The Most Common Cognitive Bias
Can you figure out the rule? Did you see the exponents pattern? http://youtu.be/AVB8vRC6HIY Why do you make people look stupid? http://bit.ly/12Fmlpl How do you investigate hypotheses? Do you seek to confirm your theory - looking for white swans? Or do you try to find black swans? I was startled at how hard it was for people to investigate number sets that didn't follow their hypotheses, even when their method wasn't getting them anywhere. In the video I say "when people came to Australia..." by which I meant, "when Europeans who believed all swans were white came to Australia..." I did not mean any offence to Indigenous Australians who were already in Australia at that time. Please accept my apologies for the poor phrasing if you were offended by it. This video was inspired by The Black Swan by Nassim Taleb and filmed by my mum. Thanks mum! Partly my motivation came from responses to my Facebook videos - social media marketers saying 'Facebook ads have worked for me so there can't be fake likes.' Just because you have only seen white swans, doesn't mean there are no black ones. And in fact marketers are only looking for white swans.

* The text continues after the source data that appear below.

Each row has a hidden trait or not; one of two labels after the row says which. A new part has a new trait and new labels.
[ 13 -39   9 -45  -1   6 -18 -16   2   9 -23 -15 -16 -22 -21  21 -64  -8
 -15   8   6  53   8  12 -29 -17 -24 -16 -16  -7   4  29] : RC
[ -6 -34 -17   8   1  20  21 -18  -1 -36 -24 -12  13   3  26  -4 -53 -15
 -26 -17  -8  44   4  -4  21  -8 -20   7 -18  16   4  31] : TC
[ -5 -47  -6 -30   0  17   4 -24   1 -11 -13 -15 -11   5  23 -18 -54   9
 -30 -13  -8  37   7   7   2 -21 -16  -4 -33  -4  14  53] : RC
[-10  -3 -27  30   6  15  28 -24  -1 -44 -11  20  14  -4  24   0 -20  29
 -25 -13 -23  75   9   9  21  -2 -21  -6 -23  -6  31  52] : TC
[  1 -43 -15 -30   8  21   1 -43   2  -9 -30 -17  -3 -20  26   3 -59   1
  -9 -10 -11  88   7  14 -19 -18 -26 -13 -29  -3  22  60] : RC
[ 12  35  12   4   0 -12  -6  22   1  27  11  14  14  -3 -30  21  60   2
  27  20   7 -16 -11   1 -14  14  19  -5  26   4 -14 -37] : TC
[ -7  47 -11  78   9 -13   0  23  -1 -16  31  24  11   5  -9  18  65  25
  20   7  -8 -19  -9  10  -1  13  22  -4  15 -11  11 -15] : TC
[ 24 -30  18 -50   0   3 -19  -7   2  44 -18 -19  -8 -21 -34  22 -37 -20
  18  19  15   0   2   6 -29 -16 -18 -13   6   1   5  -6] : RC
[ 19  13  22 -35   2  -5 -18  26   1  49  -4 -11  -8 -12 -37  28   0 -17
  33  15  11 -18  -6   9 -29  -5  20  -9  22  -5   2 -18] : RC
[ 28  -7  30 -67  -5  -9 -21  16   0  62  -5 -23 -16 -13 -36  19  62 -20
  17  22  17 -34   0   4 -28 -10   2  -2  21   5 -13 -30] : RC
[-16  34 -19  90  11 -16  20  18   0 -37   8  20  22  -3  15  17  58  18
  14  -6 -17  19  -8   7  20  14  22  -2  14  -5  21   2] : TC
[ 14 -45  15 -74  -7  16  -9 -22   0  23 -18 -28 -17  -3  10 -19 -49 -21
 -29  -7  13  11   8 -10  -7 -12 -21   5 -24  12 -17  16] : RC
[  0  48  -4  38   5 -16  -7  18   1   3  23  21  16  -7 -37  38  61  26
  28  14  -7   2  -6  14 -15  10  24 -13  16 -17  19 -12] : TC
[ 25  38  14   4   9 -23   2  26   2   6 -15  -3  24 -28 -26  46  43 -55
  35  11   2  28 -13   9 -23  12  17  -7  36  24  -9 -30] : RC

Part 2:
[ -1  59  -4 -19  13 -22 -35  19 -23   6  11  46 -79 -26 -21  -7  80  -7
 -33 -30  11 -84  50 -33   5  16 -13  -3   4  24 -15  42  46  18  38  81
  62] : H
[  4   0  -1  -5  17  25   3   4 -12 -12  32   7 -25 -24   6   1  50  -3
   1   6  21 -46  14 -27 -19  34   1  -2   3   6 -15  -7  35   7 -11  37
  51] : L
[ -7   4  -5   4 -19 -34   0  -6   0  16 -38   4   8  33  -4  -4 -64   0
  -8 -16 -19  39 -37  -1  29 -58   5   0  -2 -10  26  30  -6 -13  25 -13
 -56] : L
[ 13 -15   2   3 -17  -1   0 -21   8  -5 -18 -51 -36  -4   3  -1 -19   0
  10  -9 -29  -4 -43 -24  -7 -11   9   7 -11 -11  13  13  32  -1  -2  51
   3] : L
[ -1  26   0 -10  27  13  -8   6  -4  -6  20   6 -27 -33  -2   1  71  -5
 -13  -2  23 -62  39 -14 -16  42  -9  -1  -2  17 -19  -6  35  13   7  58
  60] : H
[-44  75   0   1  17 -10   4  -2  44  17 -37  47  25  14   7  17  21  -4
 -21 -13  36   2  23  17  28  -8 -15   5 -12  10 -17  -1  -8  -6  36 -59
  -4] : H
[ -3  18   7 -13  41  17   2   2  16 -14  11  -1 -28 -40   0   7  82  -7
 -17  -5  22 -69  35  -7 -15  74  -7   3  -6  17 -15 -11  38  13   7  86
  71] : H
[ 23   6  -8  -4 -22   2 -40  17 -53  -3  57  34 -32 -16 -16 -15  37   5
   7 -10  -5 -40  26 -39 -12 -10  -3 -10  23  12 -30  11 -11  15 -30  -7
  53] : L
[ 30 -12   3 -11   8  -3   8 -13 -14 -17  -5 -59 -76 -21  -8  -8  -2  -8
 -12 -27 -37 -41 -39 -29   2  32  19   2 -11  -2  31  32  80   9  10 127
  26] : L
[-24  50   4  -4   5 -29   2  -6  36  14 -55  10  -7   9  -6  12  -9  -5
 -32 -31  10  21   3  20  34 -11  -9   8 -18   5   0  19   3  -7  42  22
 -12] : H
[ -1  24  -1  -6 -25 -29 -27 -11  -4   5 -19 -17 -61  -1 -17  -6 -18   0
  -8 -37 -23 -10 -10 -26  16 -24  -1   5  -5   1  -1  37  21   5  17  60
   5] : L
[-15  48   2  -2 -12 -35 -14  -2  18  15 -38  20  -4  12 -15   3 -26  -1
 -23 -28   4  17  11  16  34 -39 -12   3 -11   3  -8  31 -17  -3  36 -24
 -28] : H
[-22  27  -2   5   8  -2   1  13  16   5 -16  33  33   6  13  11  29  -3
 -22  -9  26  -3  22   8  28   3  -7   4   2   1 -24 -10 -28  -2  10 -56
   7] : H

Part 3:
[  2  -3   3 -11  15   5  -3   5 -15 -30   8 -12  -2   5 -24  10  61   9
  -4] : <33>
[ 10  -7  25 -18  54  -3  -1   4 -14   7  10  -9  -8  20 -30  13  67   3
 -24] : <26>
[  7  -6  32 -19  37  -5   3 -17 -19 -15   6  -9  -7  -7 -42  30  55  -6
 -21] : <33>
[  9   4 -10  -1  47   3   0  32 -60  -6   5 -11  -6  22 -16  -6  53  15
 -18] : <26>
[ -2   0  39  -7  41  -5   8  -2 -63  49   8  -6 -14   6  11 -16  86  -1
 -24] : <26>
[ 14   1   3  -6  64   2  -1  27 -51 -19   6 -11  -2  17 -23  -7  67  13
 -23] : <26>
[  9  -1  15 -10  45  -6   2  10 -61 107   6  -9  -2  33  -9 -13  74  11
 -28] : <26>
[ 15   0 -17  -2  52   4  -3  33 -46 -23   3 -25   1  25 -36   1  64  16
 -17] : <26>
[ 15   5   2  -7  40   2   1  24 -25 -16   8 -12 -13  12 -23  -7  82   5
 -13] : <33>
[  1  -6  50 -13  35  -9   6  -3 -47  59   8  -8  -8  14  -6  10  65   1
 -35] : <26>
[ 10   3   4  -2  51   2  -3  29 -60  -7   5  -6  -6  21 -23  -6  51  12
 -20] : <26>
[ 11  -1  18  -7  46   0   2  10 -38  -4   7  -9 -14   6 -10   6  72  -1
 -12] : <33>
[ 16  -2  14 -12  22   0   0  16  -8 -28   9 -12 -19  -2 -17 -19  75   0
   2] : <33>
[ 13   0  27  -8  18   2   2   7  15 -20   6  -5 -14 -11  -3 -25  53   0
   2] : <33>
[ 19  -3  19 -15  64  -2  -1  10 -41 -22   7 -20   1  20 -39  24  56   2
 -29] : <26>
[ 10  -7  18 -16  25   0  -1   6  -9 -28   8  -8  -5  -5 -25  -4  51   3
  -9] : <33>
[ 13   0  -4  -6  73   0  -1  25 -44 -27   8 -12 -13  18 -21   4  80   8
 -19] : <26>
[ 23   3  26 -12  37  -4   7  22 -97 -12  15 -11 -26  23  10 -34 112   6
 -19] : <26>
[ 22   0   2  -5  47  -1   0  22 -32 -41   9 -12 -15  22 -26  -3  88   7
 -11] : <33>
[ 14  -2  11 -10  49   1   0  26 -56  37   7 -15  -1  11 -26  -5  67  12
 -26] : <26>
[  8  -1   3  -5  54  -2   1   9 -42 -24   4  -8  -6  18 -15   5  60   5
 -21] : <26>
[ -2  -4  34 -10  50  -9   4  12 -56  49   7  -9  -4  23  -8 -17  71   2
 -32] : <26>
[ 36  11 -46   6  52  11  -1  70 -64 -78   8 -26 -20  20  -9 -41  87  26
   2] : <33>
[ 14  -3  24 -14  34  -6   5   6 -19 -19   8  -9 -17 -14 -13  -6  50  -4
  -9] : <33>
[ 13   1  -6 -10  33   6  -4  21  -1 -26   6 -14   2   0 -46  11  42  11
  -7] : <33>
[  9  -4  30 -19  43  -5   0   6 -56  54  11 -15   2  26 -22   2  83   7
 -40] : <26>
[ 15  -1  35 -10  32   0   2  -1  -7 -20  11 -15 -17 -12 -14  -5  38  -4
  -4] : <33>
[  5  -2  19 -14  20  -2  -1   4 -26 -27   3 -10  -6  -2 -45  12  54   2
 -10] : <33>
[ 19   1   3  -3  40   4   2  31 -62  33   6 -11  -4  19  -4 -11  87  15
 -23] : <26>
[ 20   9 -42   7  67   6  -4  68 -45 -38   2 -20  -8  29 -20 -15  38  26
  -8] : <26>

They think it was invalid of me to make the fake Virtual Cat page: 'well of course if it's a low quality page you're going to get low quality likes.' But my point is this is black swan bait, something they would never make because their theory is confident in the exclusive existence of white swans.
The Most Common Cognitive Bias
The Three Number Sequence
In this section, the speaker presents a three number sequence and challenges the audience to figure out the rule that governs it.
Proposing Numbers
- The speaker presents the three numbers: 2, 4, 8.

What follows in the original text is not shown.